Opposition politicians, the Orthodox Church, trade unions and ordinary people have been calling for Milosevic to resign for the past few weeks after NATO's air campaign devastated the country.

Meanwhile, Vladan Batic, coordinator of the Alliance for Change, said yesterday that Yugoslavia's divided opposition has a chance to unite and form a joint effort to get rid of Milosevic if Vuk Draskovic's party, the Serbian Renewal Movement, comes out firmly for a change of government.

Yugoslav opposition leader Zoran Djindjic is quoted today as predicting that Milosevic will have lost power by the end of this year.

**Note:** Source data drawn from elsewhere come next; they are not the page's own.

The rows of T fall into several groups and each row is roughly a mix of its group's hidden directions, except one row that fits no group.
T:
[[ -1  19 -11  -1   9 -30 -39 -22  19 -14  63   3  49  19  16 -22   4 -18
  -13]
 [ 19  14 -18  63 -11 -10  14   7  20  33  52   2  25 -23   2 -27 -21   0
   15]
 [ 11  -4  -1  75  33 -28  44  -6   9  24   8  -1 -16   5 -22  22  -1  -6
   19]
 [ 29  12 -30   2  -3  19  42 -31   4 -17  -5 -13 -43 -23 -58  10  19  15
    9]
 [-26   2   6  -5  26  32  37  -3 -15  29   6  39  28   1  20  45 -13  44
   20]
 [-21 -22  30 -16  51 -16 -21  -6 -20 -14 -46 -16 -29  34   9  28  16   1
  -21]
 [  3  12   0  -7 -53  27 -10 -13  17  -5  46   2  55 -39  13 -29  -1  -9
    2]
 [  6  16  24   4 -10  53  62   9   0  28 -24  12  -5 -40  -3  30   6 -12
   11]
 [-15 -17  14 -39  22  -6   2   3 -25 -22 -60  -3 -45  32 -11  34  16   3
  -11]
 [-34  -1  18 -30  12  36  22   1 -11  21  -5  43  41   5  31  38 -10  29
   17]
 [ 15   5 -22 -13 -13 -10  44  26 -17  -4 -43  13 -60  19 -38  19  -1   2
   11]
 [ 26  15  -9   3   3  -2  37 -42  11 -24 -16 -20 -34  -6 -62   2  39  -3
   -5]
 [  9   7  -9  51 -24   2   4  -4  20  23  58   2  45 -31  11 -25 -17   1
   14]
 [  3 -18  18  37   0 -11  50  20  -8  26 -61   1 -39   6 -27  11   1   9
   14]
 [  3   5  -2 -52 -73  26  25   5 -12 -32 -20  10  -7 -15 -21   3  11  -9
    1]
 [-33 -23  40  14  -7 -18 -13  42 -16  26 -14  18  31  22  53   6 -24  -9
   -1]
 [ 10 -13 -23  41  23 -66 -19   9   2 -16  18 -14 -33  36 -12   3  -7 -29
    1]
 [-16 -13  25 -30   3  63  16  13 -23   9 -39   2 -17 -33  22  40  -5  12
    3]
 [-13 -16 -20 -20  22 -29 -72  -6  -8 -34  34 -15   2  26  26  -2 -11  -2
  -14]
 [ -9   6   5  -9  23  18 -50 -25  25   5  43  -5  57 -16  34 -25   0   0
   -7]
 [ 20  -9 -10  60   9 -30  46   9   3  17 -21  -6 -44   6 -39   9  -2  -2
   19]
 [-24 -28  28  37  39 -58 -15   6  -5   9 -18  -1   6  50  15   9   0  -5
   -5]
 [  2 -18   0  25   1  27  45  -6  -8  26 -41  -1 -25 -22 -30   6  -3  58
   22]
 [ 25   8 -50 -32 -23  46  10  -9   4 -19  10  -3 -33 -41 -31   1  -6  19
   20]
 [-17 -26 -16   6  24   3 -29 -35  -5   2  10  -7  20   3  -2 -17  -8  84
    7]
 [ 21  25  17  12 -30  13  63  25   9  19 -28  12 -18 -17 -21   9  11 -47
    6]
 [  2  -6 -35 -10 -18  49  27  19 -17  12   8  19 -20 -35   1  26 -33  39
   33]
 [ 18   8 -14  78  16 -27  16  13  13  40  36  -3   3  -6  -1 -16 -21   2
   12]
 [-12   8   0  10  19 -37 -37 -27  17  -4  49   5  57  29  17 -26   5   4
  -11]
 [ 20  17 -17  53 -24  -3  12   5  21  28  55   3  31 -29   2 -31 -18  -3
   13]
 [-25 -34  11  19  32 -56 -40  -5  -7  -3 -11  -6  10  50  11 -12  -4  27
   -6]
 [-19 -13  19 -64  11  11 -15  -8 -19 -33 -51  -3 -23  22  -1  25  21  -1
  -16]
 [ 29  -5  -9  21 -26 -35 -27   8  10 -24  -7 -41 -38  -3 -25 -40   9 -39
  -17]
 [ 10  -8   3 -11 -26  35  40  25 -15   8 -58  -2 -50 -25 -22  13  -2   7
   10]
 [ 21   5  12  11  -7 -39 -12 -19  17 -28 -18 -36 -21  13 -35 -31  36 -41
  -26]
 [  6 -17   0  13 -31 -31 -56  41   1  -5   3 -22  -8   1  26 -40 -22 -36
  -12]
 [-15 -17  14 -49  -2   3   9   2 -27 -30 -58   0 -39  24 -14  34  17   2
   -7]
 [-17  16  19 -47 -14  53  -8 -18   2   6   9  14  55 -24  26 -11   7  25
   -9]
 [-10 -15  12 -29  27 -12   5   7 -25 -17 -60  -4 -50  35 -12  32  14   2
  -11]
 [  6  21  15  31  53 -35  15 -47  14  -1  10 -14   9  28 -26   1  38  -1
  -23]
 [  3 -20 -17 -16 -49   7 -46  50  -5  -5   2  -6 -12 -21  29 -27 -36 -19
    7]
 [ 22   0 -37   2 -20  35  43  -2  -9  -5  -4  -1 -46 -35 -38  20  -8  27
   24]
 [-13   2  35   4  19 -43 -44  -4  13  -2   3 -10  36  35  26 -27  16 -34
  -30]
 [-26  -2   1 -18  12  41  26   7 -15  26   6  41  28  -6  28  40 -22  41
   24]
 [ -1  45  13 -68 -31  38  23   2  -5   0  -6  27  28  -3   6  -4  17  -2
  -19]
 [ -8  -1  15 -61  14   4 -13   1 -18 -28 -55  -7 -36  26  -6  16  23  -9
  -24]
 [ 34  44 -30 -21 -41  20  13  -1  20 -14  42   4   4 -30 -17 -18   7 -39
   -1]
 [-19 -13  19 -38   8  65  -1   8 -24   1 -24   0 -11 -33  31  42  -7  12
    0]
 [ 22  26 -21  30 -28   8   2   3  27  22  57   5  37 -32   4 -39 -15  -6
    9]
 [ 17  22  -3  49  31 -15 -25   1  25  34  46 -14  26 -10  20 -39  -9 -11
  -12]
 [-14 -11  18 -56  15   3  -8  -1 -22 -29 -57  -5 -36  28  -6  26  20  -3
  -17]
 [-26 -17  40  -6  27 -18 -21  26 -16  -4 -20   0  -4  28  43  38  -2 -48
  -15]
 [ -3 -17   1   1  -5  46  34  -6 -13  20 -42  -1 -20 -31 -19   7  -4  62
   17]
 [  2  15 -19 -27  -5 -27 -56  -5   9 -33  51  -4  23  18  19 -19   0 -34
  -18]
 [  3   2 -36  -4   1  47  37   3 -14  14  15  21 -16 -30  -7  33 -25  47
   31]
 [ 14   7  -5   9 -14  54  57  -4  -1  22 -20   4 -19 -46 -26  13   0  28
   20]
 [ -5   5  39  18   8 -31  18  32   1   8 -21   7  -7  26  17  26   8 -74
   -9]
 [ 25  11 -24  21   7  11  53 -29  -1  -7  -4 -11 -42 -16 -56  18  17  21
   10]
 [ 12  -3  13  53   0 -15  63  10   6  32 -38   6 -23   2 -34   5   6   1
   17]
 [  8   1   1   2 -13  57  51  -4  -5  23 -29   4 -16 -44 -20  13  -1  38
   18]
 [  5  -7  -9  -8 -21 -11  47  22 -24 -10 -47  10 -56  18 -35  29   1   4
   10]
 [  2   5  28  19  18 -53 -34 -12  15 -10   0 -25  14  32   2 -32  26 -39
  -33]
 [-24 -28 -10  -9  30  21 -36 -31 -14  -3  10  -8  16  -6  15   1 -11  76
    4]
 [ -4   4  -3  12 -14  20 -23 -20  24   8  57   3  63 -31  24 -24 -10   4
   10]
 [ -5 -16 -32  -6   5   7 -30 -34  -2  -7  16  -8  13  -5 -14 -31  -8  82
    7]
 [-20   6  18  13  42 -26 -40   1   4  20  32   7  47  29  46 -10  -8  -1
  -17]
 [ 18   3 -29   7  -8  31  56 -12  -9  -2  -8   3 -40 -27 -43  28   1  31
   22]
 [-25  -7  -2  -4  10  34  22  18 -20  32  10  38  22  -7  33  37 -31  41
   25]
 [ 21 -16 -24  51   7 -40  23  12  -1   2 -18 -13 -57  13 -40   3  -7   0
   16]
 [ -9 -21   6  12  42 -27  17  11 -23   1 -48  -2 -52  36 -14  37   1  11
    2]
 [-11  -8  11 -60   4   7  -1   2 -22 -30 -57   0 -38  24 -12  25  19  -2
  -13]
 [ 28  -3 -55  -7 -33  26 -15  20  -2 -11  19 -14 -42 -41 -13 -15 -29   9
   17]
 [-19   2  41 -12  15 -33 -41  -4  13  -3  -4  -1  44  35  30 -22  17 -33
  -27]
 [ 20   6 -14  79 -10 -25  32  17   7  34  32   0   0 -12  -9 -13 -20   0
   14]
 [ 14   7   0 -16 -47  -7  44  24 -24 -16 -43   0 -50   7 -34  11  10 -13
   -7]]
One row of each group comes first, with its name. Which group is each row after those in?
[-14 -20  12  40  30 -71 -21  -3   4   3  -1  -2  12  54   2 -12   1   0
  -5]
F
[ 24  -8 -30  -3 -43  25  31  10  -7 -15 -20 -10 -54 -35 -40   5  -5   6
  19]
Q
[  3  -5   0  78  39 -27  -5   1  12  36  36  -9  15  -1  15  -9 -17   6
   5]
M

[-14 -18  -5   5  21 -62 -57  -4  -1 -20  16  -8  12  49  13 -19  -3  -1
 -14]
F
[ 25   9   2  18   3 -42 -19 -22  18 -25  -3 -39 -21  12 -33 -35  32 -36
 -27]
Q
[-20 -13  50   9 -12 -10  55  -1 -12   6 -56  13   1  20 -14  30  23  -8
   1]
Q
[-11 -10   5 -47  -5  70  -4   6 -23  -6 -21  -3 -17 -39  21  30  -8  20
   1]
F
[  6  12  -6  27 -19  13 -15 -11  25  15  60   0  56 -33  19 -32 -11  -3
   7]
M
[  9  -9   9 -17 -30  19  31  35 -16   4 -66  -2 -53 -12 -18  10  -1 -10
   5]
F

Speaking to Britian's Times and Independent newspapers, Djindjic, the leader of the Democratic Party, said he wants to organize a network of daily street protests in towns and cities across Serbia until Milosevic is forced to step down.

Meanwhile in Moscow yesterday, NATO and Russia said they resolved a dispute that had led the alliance over the weekend to block flights carrying additional Russian troops to Kosovo.

Russia had been seeking changes to an earlier agreement with NATO setting out the scope and role of the Russian deployment in the province.

Officials said Russian forces will be authorized to patrol in parts of the U.S.-, German- and French-controlled sectors of Kosovo. Russia already has 750 troops based at the Pristina airport in the British-controlled sector. Moscow says it wants to send a total of 3,600 troops to participate in the 50,000-strong KFOR mission.